We finished up with more of RGE RD’s excellent coffee, which I’d been enjoying all night, and headed out into the night (which up at this latitude is much lighter than the darkness now in Portland or San Francisco). A smattering of rain begins to fall, and the combination of the rain and the rays of the setting sun present to us something never before seen nor heard of: A PINK RAINBOW!
Now that’s the way to end an evening! I told Carmella I’d planned the whole thing. I’m sure she believed me. :-)
The next day we make lunch for Carmella’s parents. The grill on the balcony just delights me.
For second lunch the next day, on my way to the airport, Carmella suggests that we return to Dorinku, another of my favorites in Edmonton. We head out towards Whyte Avenue on the railroad tracks used by the trolley (which wasn’t yet running, so you don’t get a photo; sorry).
Dorinku / 10205 82 Ave NW, Edmonton, AB T6E 3X8, Canada / +1-780-988-9760
Dorinku is a wonderful little restaurant, decorated to look like a Tokyo street scene. We sit at the bar, our usual choice, across from the sake-dispensing machine.
It’s carbs day :-) The most beloved Dorinku udon carbonara comes out, bubbling in its cauldron of yumminess. By conventional wisdom, this dish should be a complete failure: the udon are massive compared to the traditional spaghetti, and the sauce of eggs and cheese should never be boiling, but it spectacularly works. It’s delightful all around!
We also venture into new territory, the beef short rib set (with a sweet balsamic glaze}. The miso is satisfying, the rice is tasty, and the meat just falls off the bone and into our mouths. Another win.
Snowy Dessert / 10209 82 Ave NW, Edmonton, AB T6E 3X8, Canada / +1-780-250-7778
Carmella loves herself any dose of mango, and Snowy Dessert’s ice cream covered with a thick layer of mango is so delightful that it’s sold out early every day. You can’t imagine how hard it was getting this picture, with those fingers darting ever closer to the dessert. (The small bowl has some sample cheesecake & crumbs, courtesy of the counter staff.) Everything was delicious.

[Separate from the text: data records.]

Rows are points. Two turns around zero, p and q, are shown by what they do to some points. Where does a point land after both, in the order given? Backwards means that the second turn is done in reverse. Each puzzle has new turns, and all numbers are rounded.

Turn p:
-0.54; -3.20; 1.03 -> 0.24; -1.11; -3.21
-1.47; -0.95; -1.14 -> 1.37; 1.12; -1.11
1.94; 0.36; -1.53 -> 1.34; -1.24; 1.71
1.90; 0.85; -0.94 -> 0.60; -1.11; 1.90
-1.06; 2.09; 0.44 -> -1.23; 1.74; 1.07
-0.77; 0.85; 2.13 -> -2.31; 0.61; -0.35
Turn q:
-0.90; -0.23; -1.93 -> 0.51; 0.48; -2.02
3.11; 1.36; 1.75 -> 0.14; -2.82; 2.57
-1.58; -1.78; -0.31 -> -1.25; 1.73; -1.10
-0.64; 0.64; 0.48 -> 0.60; 0.62; 0.54
Where do these land?
p, then q: 1.76; 0.81; -2.35 -> -1.70; -1.25; 2.19
q, then p backwards: -0.24; -0.22; 1.62 -> 0.11; 1.65; -0.02
q, then p backwards: 0.57; -0.15; 0.77 -> 0.67; 0.65; 0.27
q, then p: 1.52; 1.54; 0.33 -> -0.32; -1.82; -1.18
p, then q: 0.33; -2.08; -0.94 -> -0.94; -1.73; -1.21
q, then p backwards: -3.94; 0.10; 0.57 -> -3.45; 1.33; -1.48

Turn p:
-2.60; -2.53; -0.18; -0.47 -> -1.26; 3.27; 0.86; 0.60
-1.74; -2.20; 1.72; -0.03 -> 0.36; 2.45; 2.02; 0.78
-1.01; 2.67; 0.30; -0.91 -> 1.86; 0.32; -2.05; -1.15
3.21; 1.30; -0.95; -0.38 -> -0.51; -3.30; -0.37; -1.32
0.91; 0.47; -0.15; 0.28 -> 0.04; -1.06; -0.13; -0.02
1.23; 0.29; -0.74; 1.51 -> -0.49; -1.68; -0.33; 1.12
Turn q:
-1.95; 0.81; 0.54; 1.34 -> -1.97; 0.09; 1.61; 0.26
-1.43; 1.65; -1.55; 0.63 -> -1.54; 0.38; 0.30; 2.22
2.51; -0.16; 2.35; 0.11 -> 1.53; 1.71; -0.05; -2.56
-1.42; -0.13; -1.49; -1.73 -> -0.91; -1.63; -1.51; 1.22
2.29; -2.17; 0.15; -0.36 -> 2.89; -0.56; -0.36; -1.14
Where do these land?
p, then q: 1.44; -0.90; -1.03; -1.79 -> -1.44; -1.74; -1.12; -0.90
q, then p: 0.62; 1.58; 1.54; -1.52 -> -0.46; 0.54; -2.26; -1.40
q, then p: -1.75; 0.25; -0.73; 1.07 -> 0.92; 1.09; 0.64; 1.54
q, then p: 0.77; -1.81; 0.60; -1.61 -> -2.00; -0.38; 0.77; -1.44
p, then q: -1.09; 0.89; -0.37; 3.85 -> 1.57; 0.76; 3.20; 1.91

Turn p:
0.62; 0.12; 1.65; -1.09 -> -0.94; -0.12; 0.87; -1.63
-0.50; 1.30; 1.67; 0.60 -> 0.60; 1.20; -0.31; -1.79
0.79; -0.02; 0.20; -0.19 -> -0.16; -0.02; 0.81; -0.10
0.06; 0.59; -6.39; -0.33 -> 3.08; -3.45; -0.39; 4.45
-0.22; -0.48; 1.48; 0.59 -> -0.84; 1.26; -0.19; -0.69
0.55; -0.73; -0.03; 0.95 -> -0.31; 0.90; 0.38; 0.83
-1.29; -0.78; 1.43; -0.53 -> -1.43; 0.23; -1.16; -1.07
Turn q:
2.13; 3.84; -1.89; 1.88 -> 1.81; 3.68; 3.04; 0.57
-0.75; -1.51; 2.61; -1.13 -> -0.81; -3.17; -0.45; 0.07
-1.17; 0.33; -0.29; 0.29 -> 0.19; 0.16; -0.12; -1.25
-0.99; -1.46; 0.23; 1.01 -> -1.71; -0.27; -0.53; -0.96
-1.41; -1.88; 0.27; -0.30 -> -1.15; -1.06; -1.59; -0.85
-0.16; 1.50; -0.12; -1.60 -> 2.17; -0.34; -0.03; 0.08
2.35; -0.81; -0.81; -0.15 -> -0.51; 1.01; -0.32; 2.34
Where do these land?
q, then p: -0.07; -2.42; 3.07; -0.62 -> -2.49; 0.65; -2.29; 1.95
q, then p: -0.96; 0.93; 0.11; -1.47 -> -0.67; -0.56; 1.62; 0.75
q, then p: -0.23; 1.82; -1.29; 3.10 -> 0.96; -0.64; 0.15; -3.64
p, then q: 0.13; -1.38; -1.41; -1.50 -> -2.12; -0.11; -0.77; -1.03
q, then p: 1.12; 1.05; -0.48; 0.49 -> 0.72; 0.99; 0.57; -1.00

Turn p:
-0.74; 0.75; 1.52; 2.63; -0.15; -0.55 -> 0.09; 0.87; 1.10; 2.60; -1.20; 0.70
-0.07; 1.57; -1.49; -0.97; -2.57; 2.31 -> -0.71; 2.26; -1.44; -1.05; 0.01; -2.96
1.11; 0.96; 0.94; -0.35; 1.83; -1.84 -> 0.82; 0.37; 1.14; -0.52; 0.81; 2.62
-0.09; -3.27; -1.87; -0.59; -2.55; -0.14 -> -0.41; -2.69; 0.65; -0.62; 0.48; -3.56
-2.11; -1.26; 1.30; 0.45; -0.47; -0.96 -> -1.62; -1.33; 1.21; 0.90; -1.53; 0.22
0.52; 1.34; -2.15; -1.08; 1.54; 1.31 -> 0.04; 0.89; -2.49; -0.90; 2.00; 0.38
1.38; -0.10; 1.75; -0.09; 2.37; -0.12 -> 1.80; -0.38; -0.17; -0.41; -0.56; 2.59
Turn q:
-2.45; -0.93; -0.46; 0.16; 1.44; 0.57 -> 0.02; 0.88; -0.13; 0.23; 2.50; 1.55
0.89; 0.09; -1.61; -0.31; -0.92; 1.57 -> 0.72; -0.42; 0.44; -1.64; -1.27; 1.26
-2.05; -1.69; -1.32; 3.37; 1.46; -0.05 -> 0.49; 3.18; -0.29; 2.01; 0.96; 2.63
-0.05; 2.05; 0.69; -0.53; -1.20; -1.42 -> -0.71; -1.28; -1.98; 0.17; -0.71; -1.35
1.80; 0.43; 2.34; -1.68; -2.35; 0.00 -> -1.96; -2.33; 1.01; -0.58; -1.64; -1.98
-0.59; -1.98; -1.54; 0.27; 1.77; -1.11 -> 2.11; 0.63; 0.72; 1.66; 1.40; 1.00
2.44; 2.02; 1.90; -1.28; -0.20; 0.42 -> -0.66; -0.67; 0.23; -1.83; -1.23; -3.12
Where do these land?
q, then p backwards: 1.31; 1.40; 1.18; 1.45; 1.37; 1.74 -> 0.26; 2.05; 0.28; -1.47; -2.21; 0.82
q, then p: 0.56; 1.18; -0.57; 0.32; -2.76; -1.29 -> -0.49; -0.97; 0.46; 0.63; 0.30; -3.09
q, then p: -1.65; -1.86; 1.78; 0.50; 1.79; -0.01 -> -0.30; 0.70; -0.73; 1.73; -0.50; 2.91
p, then q: -1.26; 0.27; -0.72; -1.17; -2.20; 0.59 -> -0.07; -1.48; -1.83; 1.33; 1.19; -0.11
q, then p: 0.68; -2.28; 0.88; -1.38; 0.93; -1.07 -> 1.40; -0.92; 1.27; 1.07; -1.27; 1.78
p, then q: -1.29; 3.26; 1.07; -0.54; -0.03; 0.53 -> -1.02; -0.26; -2.83; -2.17; 0.06; 0.47
q, then p: 1.66; -1.96; -3.62; 0.82; 0.89; -0.49 -> 3.95; 1.80; -0.02; -0.52; -1.02; -1.11

Turn p:
1.19; 0.48; 0.27; -0.03; 1.04; 0.50; -0.88; 1.37 -> 0.30; 1.19; -0.44; -0.91; -0.93; -0.71; -0.37; 1.29
1.22; -1.91; 0.92; 1.27; 3.01; -2.42; 0.06; -1.02 -> 1.94; -0.18; -2.17; -0.09; -1.82; -2.23; 0.31; -2.58
2.08; -1.85; -1.13; -0.49; 0.52; -3.24; -1.44; 0.03 -> 1.48; 2.47; -0.35; 1.45; -0.44; -2.32; 1.88; -1.59
-2.76; 1.88; -1.02; -1.12; 0.68; 2.70; -0.39; -0.16 -> -3.03; -0.65; 1.36; -0.43; 0.42; 0.48; -2.92; 0.86
2.01; -1.30; -1.66; 0.21; -0.31; 0.03; 0.67; 0.76 -> 1.80; 0.61; 1.45; 1.07; -1.29; -0.27; 0.86; 0.55
-0.59; -0.31; 2.82; -0.79; 0.20; 1.22; 1.95; -1.83 -> -0.77; -3.36; -0.24; -2.13; 0.09; 0.15; 0.93; -0.57
-2.45; 1.35; -0.06; -1.32; -2.23; -1.24; -1.05; 1.31 -> -1.39; 1.94; 0.48; -0.28; 3.27; 1.42; -0.22; -0.34
0.74; -1.09; 0.47; 1.40; 0.08; 1.41; -0.68; -0.98 -> -0.47; -0.77; -0.93; 0.57; -2.09; 0.63; 0.67; 0.32
1.95; 2.67; -1.23; 0.36; -1.35; 1.52; 1.21; -2.30 -> -0.01; -2.65; 0.29; 2.22; 0.88; -0.65; 0.15; 3.20
-3.38; 0.08; 0.61; 0.50; -1.65; -0.49; 0.54; 2.81 -> 0.15; 1.41; 0.54; -1.47; 1.92; 3.48; -1.27; -1.15
Turn q:
0.93; 0.27; -3.22; -0.31; -0.47; 0.66; 2.18; 1.31 -> 0.15; 0.62; -0.75; 3.51; 0.67; -0.34; 1.65; 1.39
2.70; -0.50; 2.12; -0.51; 0.04; 0.02; 0.74; 0.51 -> -1.08; 1.87; 0.85; -1.62; 1.73; -0.71; 0.11; 1.25
-0.35; -2.82; 0.49; 0.89; -1.83; -0.31; -1.06; 0.09 -> 0.74; -1.32; -1.20; -0.98; 0.29; -1.10; -2.34; 1.49
-2.08; 1.98; -0.83; 1.88; 1.00; 0.28; -0.33; 1.83 -> -1.66; -0.74; -2.24; 1.15; -1.07; 1.23; 0.66; -2.07
-0.87; -0.54; 2.52; -1.87; 0.99; -2.96; -1.60; 0.81 -> 0.07; -0.20; 1.26; -1.83; 2.19; 2.16; -2.54; -1.71
0.53; 0.41; 2.18; -0.69; -1.95; 1.33; -2.41; -0.67 -> 0.19; -1.02; 0.27; -3.43; -0.65; 1.01; 0.44; 1.71
-0.35; -0.62; -2.91; 0.62; 2.29; -0.57; -0.13; -1.20 -> 1.59; 1.44; -0.13; 2.45; -1.78; -0.25; -0.93; -1.30
-0.59; 0.64; 2.47; -1.37; -0.02; 1.87; 0.75; 0.19 -> -2.31; -1.00; 2.02; -1.19; -0.08; 0.31; 0.76; 0.57
0.07; 1.17; -2.81; 1.35; -0.07; -0.33; 1.87; -2.86 -> 2.31; 0.33; -0.07; 1.95; -1.29; -2.32; 2.19; -1.33
Where do these land?
p, then q: -1.92; -2.62; 2.49; 1.43; -1.15; -0.25; 0.65; -1.56 -> 0.88; -0.90; 2.12; 1.44; -2.27; -2.57; 0.18; 1.77
q, then p: 1.83; 0.38; 0.56; -1.96; 1.60; -0.53; -0.01; -1.12 -> -0.42; -1.11; -1.38; -1.98; 0.95; -0.70; -0.02; 1.76
p, then q: 1.91; 1.12; 0.01; 2.65; -0.21; -1.58; 0.47; -2.83 -> 1.15; 1.99; -2.69; 2.05; -0.01; -2.15; -1.10; 0.43
q, then p: 1.26; -0.57; -1.53; 1.43; -0.40; -1.95; -0.61; 2.04 -> 0.33; 0.90; 0.29; 2.09; -0.95; -1.45; -2.25; 1.17
p, then q: -0.60; -2.37; 0.06; -1.88; -0.60; 0.25; -1.27; -1.94 -> -0.02; -2.45; 1.27; 0.14; 0.07; -2.20; 0.15; -1.67
p, then q backwards: -0.84; 1.01; -0.14; 1.34; 1.56; 0.84; 1.05; 1.53 -> -0.42; -2.06; 0.30; -0.25; 0.12; -0.57; -2.27; -0.24
q, then p: 1.85; 1.95; 3.14; 1.57; 0.52; 2.11; 1.80; 0.66 -> -0.40; -1.14; 1.60; -1.47; 3.64; 0.06; -1.96; -2.16
p, then q backwards: -2.40; 1.41; -0.45; -1.79; -2.46; -0.72; -1.46; -1.29 -> 0.29; 0.66; 1.34; -0.99; 0.73; -0.80; 2.55; 3.25
p, then q: 2.13; -1.12; -1.16; 0.94; 0.19; 1.61; -1.04; 1.42 -> -0.69; -1.08; -1.82; -0.85; 1.60; 0.13; 2.03; 1.18
q, then p backwards: -1.36; -0.06; -1.35; -1.91; -0.38; 0.33; 1.80; 1.69 -> -0.32; 0.79; -1.75; 0.40; -2.27; 0.48; 0.43; -2.04
q, then p: -1.86; 0.87; -1.62; -1.82; 1.31; -0.10; -1.37; 1.39 -> -1.28; -1.34; -0.34; 0.55; -2.36; 2.07; -0.03; 1.41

On the way back to the house we stop off in a gallery, where I see this old planning map of the North Saskatchewan River valley area. I love maps.
Then, sadly, it’s time to leave Edmonton. Carmella drops me off for my first leg, the ETS (Edmonton Transit System) trolley.

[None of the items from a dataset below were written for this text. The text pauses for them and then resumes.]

Every row gives one point. Each copy is the shape, with its points in the same order, stretched, turned, moved and blurred by noise. Is it also mirrored, or only turned?

Shape (9 x 3)
[[ -6  10  84]
 [ 11   7   4]
 [ 42 -57 -24]
 [-21  33 -19]
 [ 14  64 -14]
 [ 29 -33  30]
 [-16 -10 -46]
 [-48 -65  28]
 [ -6  28  29]]
Copy 1 (9 x 3)
[[  6  63  86]
 [  7  36  -1]
 [ 36 -37  -7]
 [-32  49 -18]
 [  0  82 -33]
 [ 34   2  36]
 [-31   0 -31]
 [-49 -30  66]
 [-10  63  20]]
Copy 1 is: only turned
Copy 2 (9 x 3)
[[-47  82   9]
 [  7  21  10]
 [ 14 -30 -37]
 [ 23  10  54]
 [ 43  55  57]
 [-12  20 -29]
 [ 17 -24  46]
 [-65 -19   4]
 [-11  52  20]]
Copy 2 is: mirrored
Copy 3 (9 x 3)
[[-32  24  97]
 [ -4  10  20]
 [ 60 -39   3]
 [-44  15 -12]
 [-27  58  -9]
 [ 31 -13  52]
 [-16 -29 -29]
 [-25 -78  49]
 [-35  27  38]]
Copy 3 is: only turned

Shape (7 x 4)
[[ 31  -4 -30  -3]
 [  1 -38 -19  24]
 [  2 -12  78 -29]
 [-38  26  11 -14]
 [ 68  39 -18  -5]
 [-44  16 -46  72]
 [-50 -48  43 -16]]
Copy 1 (7 x 4)
[[ 11  27 -29 -10]
 [-22   9 -18  19]
 [ -5 -33  57 -12]
 [-43  31  21 -36]
 [ 69  50 -21 -34]
 [-65  84  -8  26]
 [-67 -38  29  10]]
Copy 1 is: only turned
Copy 2 (7 x 4)
[[ 49   3  13  14]
 [  5  -5  42  47]
 [-19 -88   7 -36]
 [-22  12  -9 -25]
 [ 84 -10 -30 -11]
 [-23  63 -34  57]
 [-56 -38  50 -11]]
Copy 2 is: mirrored
Copy 3 (7 x 4)
[[-10  15 -31 -11]
 [-39  -9 -35  17]
 [  6 -31  75 -15]
 [ 24  -2  18  45]
 [  2  69  -4 -42]
 [-65  27 -46  82]
 [ -5 -74  29  31]]
Copy 3 is: mirrored

Shape (12 x 6)
[[-17  46 -69   5  47 -22]
 [ 17  35 -43   4 -23 -33]
 [-17 -41 -14 -33 -53 -25]
 [-33   9 -43  25 -10 -37]
 [ 48 -84  27   0 -13 -12]
 [-30  -6   7 -30 -17 -59]
 [-17 -69  26 -28  -1 -11]
 [  5 -15 -27 -36 -38 -64]
 [ 17 -51  43 -37 -18  29]
 [ 25 -65  51 -26 -11 -35]
 [-19  72 -36  13   1 -40]
 [-45  45 -21  43   5 -19]]
Copy 1 (12 x 6)
[[-31  55 -72  14   7   0]
 [ 10  37 -54   8 -14 -46]
 [  6 -44 -25 -45  11 -54]
 [ -6   3 -67  20  28 -46]
 [ -1 -67  42  -5 -30 -31]
 [ -4  -2  -8 -35  43 -66]
 [-15 -55  19 -45  28 -20]
 [-17  -8 -27 -33  -8 -83]
 [ 27 -41  36 -54   3  -4]
 [ -6 -42  52 -31   5 -55]
 [ 10  61 -59  22  19 -36]
 [ 12  20 -61  34  46 -26]]
Copy 1 is: mirrored
Copy 2 (12 x 6)
[[-42 -40 -27 -52   0  45]
 [ 16  -2 -25 -33 -29   9]
 [-10  43 -17  -6  -2 -70]
 [-36 -15 -16 -19 -34  -8]
 [ 54  -9  -7  42  46 -68]
 [-25   8  14 -43   3 -54]
 [-12   2   6  22  53 -68]
 [  8  12 -30 -46  -4 -62]
 [ 18  34  14  41  66 -40]
 [ 38  -3  25   9  47 -80]
 [-18  -5   3 -57 -39  35]
 [-39 -22  12 -14 -41  25]]
Copy 2 is: mirrored
Copy 3 (12 x 6)
[[-45  15 -43  27  97  -8]
 [ -5 -37 -22  35  55 -33]
 [ -9 -48 -32 -39   7 -67]
 [-37  -6 -45  34  37 -41]
 [ 58  17   7 -53 -20 -67]
 [-56  -9 -12 -23  36 -78]
 [-17  26 -14 -66  -6 -71]
 [ -5 -48 -28 -21  54 -85]
 [  7   3  36 -76 -15 -28]
 [ 25  13  25 -45  -5 -94]
 [-46 -20 -18  63  82 -29]
 [-61  13 -23  61  27 -28]]
Copy 3 is: mirrored
Copy 4 (12 x 6)
[[-54  29 -89  20  46 -58]
 [ -1  32 -69  28 -28 -41]
 [-29 -28 -31 -18 -72  -3]
 [-45  -4 -52  49 -12 -29]
 [ 49 -64  11 -35 -23  13]
 [-45 -11  -8 -10 -44 -57]
 [-31 -53  17 -43 -21   0]
 [-11 -20 -51 -10 -68 -53]
 [  6 -15  22 -68 -25  30]
 [ 20 -48  36 -47 -40 -23]
 [-39  55 -57  44   1 -64]
 [-59  30 -28  62  13 -28]]
Copy 4 is: only turned

Shape (11 x 8)
[[-71 -28  29 -14 -58 -26 -74 -50]
 [-28   1   7 -14  22   8 -40 -46]
 [ 24 -51 -44  11  14 -55  -8 -35]
 [ 27  -5 -57 -29  22 -48  14  -5]
 [  4 -17 -53  13   3  -6  -9 -53]
 [-82 -11 -12  -4 -33 -65 -25 -59]
 [-35  27  32  79  48  46  -3  -9]
 [-50   9 -61  26  44  40 -23 -25]
 [ -3  11  13 -14 -61 -23  15  35]
 [  4 -46 -65  19  -9 -52 -40  22]
 [ 25 -58  39  -6  24  12  44   9]]
Copy 1 (11 x 8)
[[ -75  -30   35  -10  -19   20   36 -107]
 [ -10    8  -11  -27   20   47   25  -49]
 [   9  -22  -89  -20    1  -51  -11  -55]
 [ -11   -7  -83  -53  -29  -26  -43    4]
 [ -10  -13  -82    0   14   14    1  -44]
 [-104  -18  -22  -33    6   -7   44  -86]
 [  12    7   15   37   91   25   73   15]
 [ -23  -37  -62   17   79   55    5  -16]
 [ -33   -2   15  -10  -47  -18    7   44]
 [ -12  -64  -52    0    6  -51  -56  -22]
 [  78  -19  -14  -34  -12   -9   57   31]]
Copy 1 is: only turned
Copy 2 (11 x 8)
[[-44 -38  42   2 -46  13 -60 -61]
 [  1 -17   7   0  20  31 -23 -40]
 [ 24 -44 -34  -3  24 -61 -29 -19]
 [ 15   5 -56  -4  43 -47  -9  -1]
 [ 17 -31 -55  17  13 -11 -15 -44]
 [-77 -33  -1  40   3 -16 -30 -89]
 [ 21 -39  36  74  39  74  -1   4]
 [-23 -43 -50  37  57  47 -27 -17]
 [-22  31   2  28 -31 -26   2  28]
 [ -9 -53 -50  22  15 -57 -53  25]
 [ 31 -31  14 -21   6  -9  42  35]]
Copy 2 is: only turned

Shape (15 x 9)
[[ -5 -13 -52 -19  -8 -28   0  21 -25]
 [-37  13 -50 -25  54 -69 -23   0   3]
 [  4 -16  38  49 -14 -24  37 -34  29]
 [-27  22  32   6  44  41 -33 -45  58]
 [-42   8  45 -14 -10  25  34  40   8]
 [ 37  19 -49  -1 -31 -13 -23 -21 -35]
 [-32   7  36   7 -50 -25  69  30  58]
 [ -5 -15   7  -1  -8  26  29  22 -42]
 [-43  63 -49  28  41  21   0  33  -3]
 [ -6  58  14  25  44 -15  26 -22 -22]
 [-19  21  31 -27  28 -27  21  40  64]
 [ -1  60  38  61 -44  -1 -28  -7  34]
 [ -4 -20  19  58  55  27  46  34  28]
 [ 16   6 -36 -28 -51  14  16  11  -4]
 [ 33  20 -12  40  41 -20  12  17 -20]]
Copy 1 (15 x 9)
[[-47 -36 -30 -46 -43 -46  11  -9  -5]
 [-84  -2 -19 -80  44 -68  37 -25   3]
 [-22 -30  31  40  27 -32 -52 -56  37]
 [-19  23  51  -8  99  56   3 -28  34]
 [-49   4  51  17  -9  -8 -46  52  13]
 [  2 -17 -32 -16 -29  -1  10 -61 -51]
 [-57  18   4  28   1 -34 -65  29  73]
 [-24 -41  36  10 -55 -11 -14  19 -10]
 [-87 -27 -38  -7  44  18  61   9 -21]
 [-66  -3  39  36  27 -34  45 -44 -34]
 [-57  53   0   5  62 -59 -17  39  45]
 [-31  -1 -12  60  80  50 -67 -51 -17]
 [-35 -69  18  45  44 -40  -2  40  48]
 [ 12   0 -28   0 -64   2  -6   5   0]
 [-31 -63 -12  23  22 -63  19 -23 -32]]
Copy 1 is: only turned
Copy 2 (15 x 9)
[[-24  -7 -74  -4  -2 -13  25   0   2]
 [ 23  31 -94  -2  29 -19  21 -44  22]
 [ -1 -43  50  55  -4  -5 -17 -15  11]
 [ 50  22  49 -14  43  69  -8 -31  46]
 [  4   3  19  -2 -50  11 -27  18  64]
 [-55 -12 -23 -25  49 -16  23   1 -24]
 [-10 -69  28  20 -42 -35 -48  -3  85]
 [-21  19   2   9 -38  14  19  42  17]
 [ 33  34 -33 -15  35 -12   9  47  72]
 [  5  38  29  16  27 -40 -14   3  38]
 [ 67  -8 -14 -18 -29 -23 -38 -34  56]
 [ -9 -31  43   4  51   1 -78  13  29]
 [ 82  -8  24  48 -25  -4  13  56  43]
 [-42 -36  -8 -34  -1   0  22   6  14]
 [ 34  18 -15   6  17 -48  -3  30  -8]]
Copy 2 is: mirrored
Copy 3 (15 x 9)
[[ 41  19 -15  -8  24 -43  27  -9  -6]
 [-13   8   1 -22  67 -69   6  31 -22]
 [-26 -41  16  63  19  32  18 -19 -10]
 [-83   3  23 -11  37  44 -22   8  35]
 [  3  54  34  24  -9  35  20  30 -10]
 [ 28  16 -50  -8  24 -25   0 -64   0]
 [-13  32  56  91  -9   9  50   4   6]
 [ 46  24   2  -7  -1  35  15  -7 -17]
 [  5  63   6  -8  93  22  18  21   1]
 [-14  26   3  18  74  31 -21 -12 -54]
 [-20  40  62  35  10 -24  -9  38  13]
 [-44  18 -34  81  27  38  -9 -16  27]
 [ 23  -6  53  21  46  72   2  25  11]
 [ 33  47  -5  10  -4 -21  31 -48  15]
 [ 36   5   0  21  63  21 -28 -19 -14]]
Copy 3 is: only turned
Copy 4 (15 x 9)
[[  21  -31   19   18   -6  -49   12  -17  -22]
 [ -41   -1   44   21   11  -46   42  -23   37]
 [ -18   11  -14   54  -32   50   -1   58    3]
 [ -64   19  -18  -55  -33   43    8   15   43]
 [ -44  -23    4  -25  -11   27  -26   57  -33]
 [  46   12  -14   15  -50  -41   12  -39  -22]
 [ -43  -40    3   21  -49   11   -3  121  -26]
 [  14  -12  -18    4   10   19  -24    9  -45]
 [ -58    8  -48  -31   11  -60  -36   15   32]
 [ -38   69  -25   15    0    0   11   11  -12]
 [ -42    2   34  -37  -10   14   18   86   20]
 [ -46   53  -22    2 -102   16  -43   46   15]
 [   6   10  -30   12   50   44  -41   60   31]
 [  38  -34  -11  -14  -37  -30   12   19  -48]
 [  26   63   -7   33   19    2  -24   16    8]]
Copy 4 is: only turned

ETS brings me to the Century Park Transit Centre, one connection point between rail and bus.
The Google Pixel 2XL I’m using does the portrait bokeh effect, and Google Photos new colorsplash ability decides that this photo is the best first target. I like it.
Canadians know how to say bon voyage, what with a dedicated Kiss ‘n Ride zone placed right next to the 747 bus spot. I send a photo to Carmella and board the bus to the airport.
At YEG, I swing by Tim Horton’s for one last teeny tiny tast of Canada.
Past security and US customs is a bit of America at YEG. Sadly, not only is the coffee sold by Starbucks, it’s perhaps the worst Starbucks I’ve encountered. I’d much prefer if they made it a “Best of Canada” pavilion of tastes…
I get to the gate, wait, board the plane, wait, and finally we pull away from the terminal. Here’s the batman waving us on.
I fall asleep, waking up with the afternoon sun on my face. We’re zipping above the clouds in a quiet airborne dance.
Descending into SeaTac, a memorable long weekend behind me, I’m already visualizing the flight to Portland (PDX), the MAX ride home, taking inventory of what I left in the fridge…
Trip done, showered and in bed, I crash. My first morning meeting is only a few hours away.